The Task Completion metric evaluates whether your AI Agent successfully completed a specific task you defined. It checks both the response content and the tools the Agent used to determine if the task was fully accomplished.


When to Use This Metric

  • You need to verify that your Agent completes specific workflows (e.g., booking a meeting, looking up information).
  • You're testing whether the Agent follows multi-step processes correctly.
  • You want to validate that the Agent uses tools appropriately to accomplish a task.
  • You're testing task-oriented Agents that need to perform actions, not just answer questions.
  • You need to ensure the Agent handles the full lifecycle of a request.

Configuration

ParameterTypeDefaultRequiredDescription
thresholdfloat0.8NoScore threshold for passing (0.0–1.0).
strict_modebooleanfalseNoRounds score to 1.0 or 0.0 based on threshold.
taskstringYesThe task that should be completed by the AI Agent.
warning

The task parameter is required. You must provide a clear description of the task you expect the Agent to complete. Without it, the metric cannot evaluate task completion.


How It Works

  1. The AI Agent receives the input message and generates a response, potentially using tools in the process.
  2. The testing LLM reviews the Agent's response and the list of tools called during the interaction.
  3. The testing LLM evaluates whether the described task was fully completed based on the response and tool usage.
  4. A score is produced reflecting the degree of task completion.

Scoring

  • Range: 0.0 to 1.0 (higher is better).
  • High score (close to 1.0): The Agent fully completed all aspects of the defined task.
  • Low score (close to 0.0): The Agent failed to complete the task or only partially addressed it.
  • Pass condition: The score must be greater than or equal to the configured threshold.

Example

Task: "The Agent should look up the customer's order status and provide the tracking number."

Input: "Can you check the status of my order #12345?"

AI Response: "Your order #12345 is currently in transit. The tracking number is TRK-987654321. It's expected to arrive by Thursday."
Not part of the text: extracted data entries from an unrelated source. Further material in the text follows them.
What can hang from each mark:
pega: roges
piti: ginuz loded
binan: ginuz loded rigo
roges: ginuz loded pega
refal: ginuz loded renof
rigo: piti
loded: piti refal roges
renof: kodu piti refal
ginuz: piti refal roges

Every row comes from one small tree of marks. The marks that hang from a mark follow it in brackets, in alphabetical order. Every link used is in the known rows. Which tree was each row made from?
(in the rows, 128 means zero)
Known rows:
binan[ginuz]: [ 94 133  96 132 157  81  88 129 152 116  82 106 110 135  95 125 121 147
 103 150 138 106 118 155 109 128 175 118 138]
piti[loded[refal]]: [115 106 124 125 136  81  82 137 127 108  88  98 142 131  97 140 153 145
 121 152 120 115 121 134 103 135 182  99 141]
ginuz[piti refal[renof[kodu]] roges[loded pega]]: [121 118 100 162  88  65 115 119 131 111  61  96 134  78 102 123 107 183
 109 124 119 119 123 154 167 168 197 131 191]
loded[piti refal roges[pega]]: [ 91  81 125 155 110  70  27 105 100  86  82 121 128 177  99 125 156 136
 108 138 152 162 124 129 110 119 173 100 139]
piti[ginuz loded[refal[renof[kodu]] roges[pega]]]: [105 110 143 139 116  90  67 108 129  79  85  96 144 143  86 141 149 156
 108 148 139 153 125 116 140 145 198  85 141]
rigo[piti[ginuz[refal]]]: [ 96 129 126 120 129  95  94 147 124  93 117 102 128 119  91 124 135 146
 103 149 161  87  97 152 100 157 199  89 144]
binan[ginuz[refal[renof]] loded rigo]: [ 97 140  79 119 179 109 113 147 144 124  70 105 147 106  53 112 102 156
  89 123 167 127 136 137  99 183 224 117 136]
roges[ginuz loded[piti refal[renof[kodu]]] pega]: [108 114 136 154 117  76  59 130 155 108  91 101 160 163  79 141 133 166
 103 166 141 161 107 128 196 142 176 104 170]
piti[ginuz loded[refal roges]]: [104  99 142 127 123  96  58 123 109  88  86 101 127 154 101 140 164 132
 109 146 144 128 118 132 101 142 189  84 125]
loded[piti refal[renof[kodu]] roges[ginuz pega]]: [105 111 145 156 117  81  38  99 139  89 102 103 147 162  81 119 133 151
 101 150 150 188 125 133 153 131 164  94 163]
roges[loded pega]: [ 99 113 102 155 113  51 101 135 135 118  50 119 132 144 113 140 137 176
 103 159 134  99 108 136 159 123 180 129 145]
loded[piti refal roges]: [101  89 133 150 121  93  38 107 114  94  98 117 118 169  97 119 150 127
 111 141 153 163 134 137  84 130 163  99 150]
pega[roges]: [110 126 114 145 143  84 102  96 133 104  85 119 115 137 116 113 134 151
 115 160 142  99 132 153 111 135 162 117 150]
binan[ginuz[refal] loded[piti roges[pega]] rigo]: [ 94 105  93 132 149 102  51 126 111  91  48 129 139 149  60 129 132 142
  78 123 185 149 121 138  95 145 234  95 120]
binan[ginuz loded[roges]]: [ 98 115 107 134 155  97  84 115 144 114  52 120 104 141  82 128 125 148
  88 132 152 132 124 156  97 127 187 119 122]
binan[ginuz[refal[renof] roges] loded rigo[piti]]: [ 94 141  90 116 174 108 104 138 133 130  87 101 125  92  51 103 107 158
  78 110 171 119 127 141 110 176 235 103 136]
ginuz[piti roges]: [120 113  92 152 112  58  91 120 118 118  81  97  93  99 118 120 124 153
 113 133 113 113 125 159 113 142 179 121 165]
piti[loded]: [120 121 110 135 135  80 108 128 135 110  75 107 125 113 104 137 141 159
 109 161 126 105 114 142  98 126 188 107 139]
refal[loded[piti]]: [117 109 114 147 137  90 101 114 124 116  84 110 102 143  89 114 126 157
 106 165 138 150 119 130  84 130 185 118 159]
renof[kodu refal[ginuz]]: [109 127 123 139 109  90  99 133 156 121 103 103 148 128 104 122 109 165
 119 165 128 134 132 162 111 133 155 103 180]
binan[ginuz loded[piti refal[renof]] rigo]: [ 91 116  95 126 183 112  60 144 140 122  89 111 134 160  40 124 131 139
  90 131 170 171 130 108 106 167 221 100 129]
roges[ginuz[piti refal[loded]] pega]: [125 106 109 140 114  55 110 140  99 107  73  85 150  96  89 113 108 177
  99 145 127 128  99 166 145 147 200 122 155]
rigo[piti[ginuz loded[refal[renof] roges[pega]]]]: [ 83 104 152 134 125  85  73 121 100  82 105 103 136 143  80 129 160 154
  84 143 163 140  98 117 139 130 217  87 108]
roges[ginuz[piti refal] loded pega]: [116 110 109 149 100  51  98 156 117 109  63 100 159 108 102 138 123 177
  94 148 134 101  89 173 182 149 196 123 152]
piti[ginuz loded[refal]]: [108 106 130 118 134  86  69 150 118  98  93  91 134 147  96 146 162 134
 114 156 131 108 111 125 111 151 197  83 129]
piti[ginuz[refal] loded[roges]]: [112 111 132 128 113 102  91 122 107  82  76 105 129 116 104 129 147 138
 100 142 155 108 117 151  81 154 206  88 132]
renof[kodu piti[loded[roges]] refal]: [121 116 139 145 110 110  92  95 150 119  95  96 150 110  91 151 149 180
 115 166 116 129 125 197  81 117 161 102 201]
roges[loded[piti] pega]: [ 98 103 107 162 109  63  80 130 126 107  61 128 122 163 105 145 144 163
  95 161 148 122  99 129 147 121 193 117 148]
refal[loded[piti roges[ginuz pega]] renof[kodu]]: [119 120 139 166 122  88  88  82 137 101  82 104 125 140  77 107 111 177
  89 162 151 197 119 133 142 125 178 115 166]
renof[kodu piti[ginuz]]: [111 147 112 144 130  98  87 123 162 110  92  93 130 135  79 143 140 165
 128 178 116 110 108 165  98 153 171  99 192]

Which tree is each row?
[ 94 118 114 168 119  81 112  89 117 112  65 110 143 112  79 111 143 184
  96 154 131 144 118 157 106 121 198 127 147] -> refal[renof[piti[loded[roges[pega]]]]]
[100  95 127 148 121  88  62 139 130 116  85 117 129 173  93 141 152 142
 109 156 144 136 116 128 124 141 174 110 158] -> roges[loded[piti refal]]
[107  98 105 151 103  65  73 140 100 120  88  98 119 118 100  96 120 136
 121 129 112 148 130 145 121 157 182 110 145] -> loded[refal[ginuz[piti roges]]]
[116 141 112 136 117  95 101 117 144 101  97  86 117 100 100 107 110 149
 116 132 133 112 138 143 113 189 183  96 188] -> piti[ginuz[refal[renof[kodu]] roges]]
[101 109 121 150 109  75  37 114 125  92 101  92 116 163  90 124 141 139
 112 137 136 151 125 106 147 163 191  79 173] -> loded[piti[ginuz[roges[pega]]] refal[renof[kodu]]]
[100 112 142 125 133  95  91 153 116 111 108 109 150 125  72 117 143 149
 108 160 139 133 100 130 110 127 203  87 112] -> rigo[piti[loded[refal[ginuz]]]]
[111 125 126 148 117 107 127 123 142 145  94  89 155 119  69 109 106 193
 125 180 111 152 126 180  92 140 166 118 206] -> renof[kodu piti refal[ginuz loded]]
[111 124 100 178  88  63 119 126 135 128  55 109 124  98  97 109  99 184
 102 143 117 152 118 136 183 154 198 130 162] -> refal[ginuz[piti roges[loded pega]] renof[kodu]]
[103 105 130 143 132  90  87 114 130 114  77 119 134 163 108 129 149 148
 121 156 143 103 130 143 148 148 161 117 155] -> pega[roges[loded[refal]]]
[103 102 135 149 107  68  75 114 112 122  84  93 167 129  96 138 158 182
  92 165 129 120  99 199 136 103 174 102 164] -> renof[piti[loded[roges[ginuz pega]]] refal]
[120 119 121 165  99  85 116 103 127  92  66 114 138  87  84 110 110 180
  99 151 128 181 118 139 131 129 212 113 128] -> refal[ginuz[piti[loded[roges[pega]]]] renof[kodu]]
[123 111 116 160 104  89 126  91 117  91  71  97 137  82  81 102  94 188
 108 131 131 170 134 151 112 151 194 135 178] -> ginuz[piti refal[loded[roges[pega]] renof[kodu]]]
[105 109 119 158 113  57  70 139 131 116  67 118 135 165 101 142 142 164
  86 171 153 124  89 142 177 119 185 109 145] -> roges[ginuz loded[piti] pega]
[104 101 152 128 131  99  70 117 118  97 104 107 131 129  87 134 161 147
 103 149 147 130 109 142  95 115 188  91 125] -> rigo[piti[loded[refal roges]]]
[105  98 131 134 122  93  85 134 111 116 114  95 108 164  98 131 139 154
  97 164 150 136 111 141  95 143 188  96 170] -> renof[refal[loded[piti[ginuz]]]]
[122 121 138 151 123  90  70 109 150 100 111  86 141 115  83 119 118 156
 109 144 129 177 132 162 142 151 156 111 173] -> loded[refal[renof[kodu]] roges[ginuz[piti]]]
[137 135 144 142 147 121 116  82 141  99 107 100 139 116  70  88 103 162
 107 165 158 160 130 155 121 165 181 105 189] -> pega[roges[ginuz[refal[loded[piti] renof[kodu]]]]]
[132 115 125 138 102  93 110 142 142 113 101  97 151  90  96 142 121 173
 115 163 111 139 112 173 113 131 191  95 164] -> renof[kodu refal[ginuz[piti[loded]]]]
[110 128 116 148 120  94  93 118 165 129 109  89 152 121  91 144 132 181
 128 170 108 111 125 194  95 130 145 111 221] -> renof[kodu piti refal]
[107 112 122 133 141  87 102 129 128 112  97  97 143 118  87 121 138 155
 112 146 127 135 130 125 109 146 188 111 139] -> piti[loded[refal[renof]]]
[ 85  87 123 161 101  70  61 151 108 112  68 130 150 180  88 121 140 151
 104 160 149 156 105 114 154 134 194 108 128] -> roges[loded[piti refal[ginuz]] pega]
[ 97 115 114 167  77  71  95 126 135 148  65 102 153 131  95 126 124 193
 116 163 107 120 117 179 162 134 168 115 204] -> renof[kodu piti refal[ginuz[roges[loded pega]]]]
[ 98  97 115 166 110  69  58  97 111  88  72 129 112 159 109 123 142 149
  96 148 154 151 118 137 104 106 181 110 139] -> loded[piti roges[pega]]
[107  89 105 155  87  48 110 133  80 136  76  92 118 106 111  97 104 180
 101 134 114 146 120 158 139 135 194 124 157] -> renof[refal[ginuz[piti roges[pega]] loded]]
[ 99 100 126 158 114  54  66 119 107  99  95  95 146 129  93 109 128 160
  93 131 138 167 118 151 167 139 174 123 136] -> loded[refal[renof] roges[ginuz[piti] pega]]
[106 130 124 138 117  98  84 129 159 120 116  83 143 139  90 150 143 171
 122 176 117 104 114 186 103 147 159  94 211] -> renof[kodu piti[ginuz] refal]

Tools called: lookup_order

Score: 0.92

Result: Passed (threshold: 0.8)

The Agent completed both parts of the task: looking up the order status and providing the tracking number.


Tips for Improving Scores

  • Write clear, specific task descriptions that define exactly what "completion" looks like.
  • Break complex tasks into subtasks in the description (e.g., "The Agent should: 1) look up the order, 2) provide the tracking number, 3) give the delivery estimate").
  • Ensure the Agent has access to all the tools it needs to complete the task.
  • If the Agent partially completes tasks, check whether tool descriptions are clear enough for the Agent to know when and how to use them.
  • Review the reason text when scores are low — it often indicates which part of the task was missed.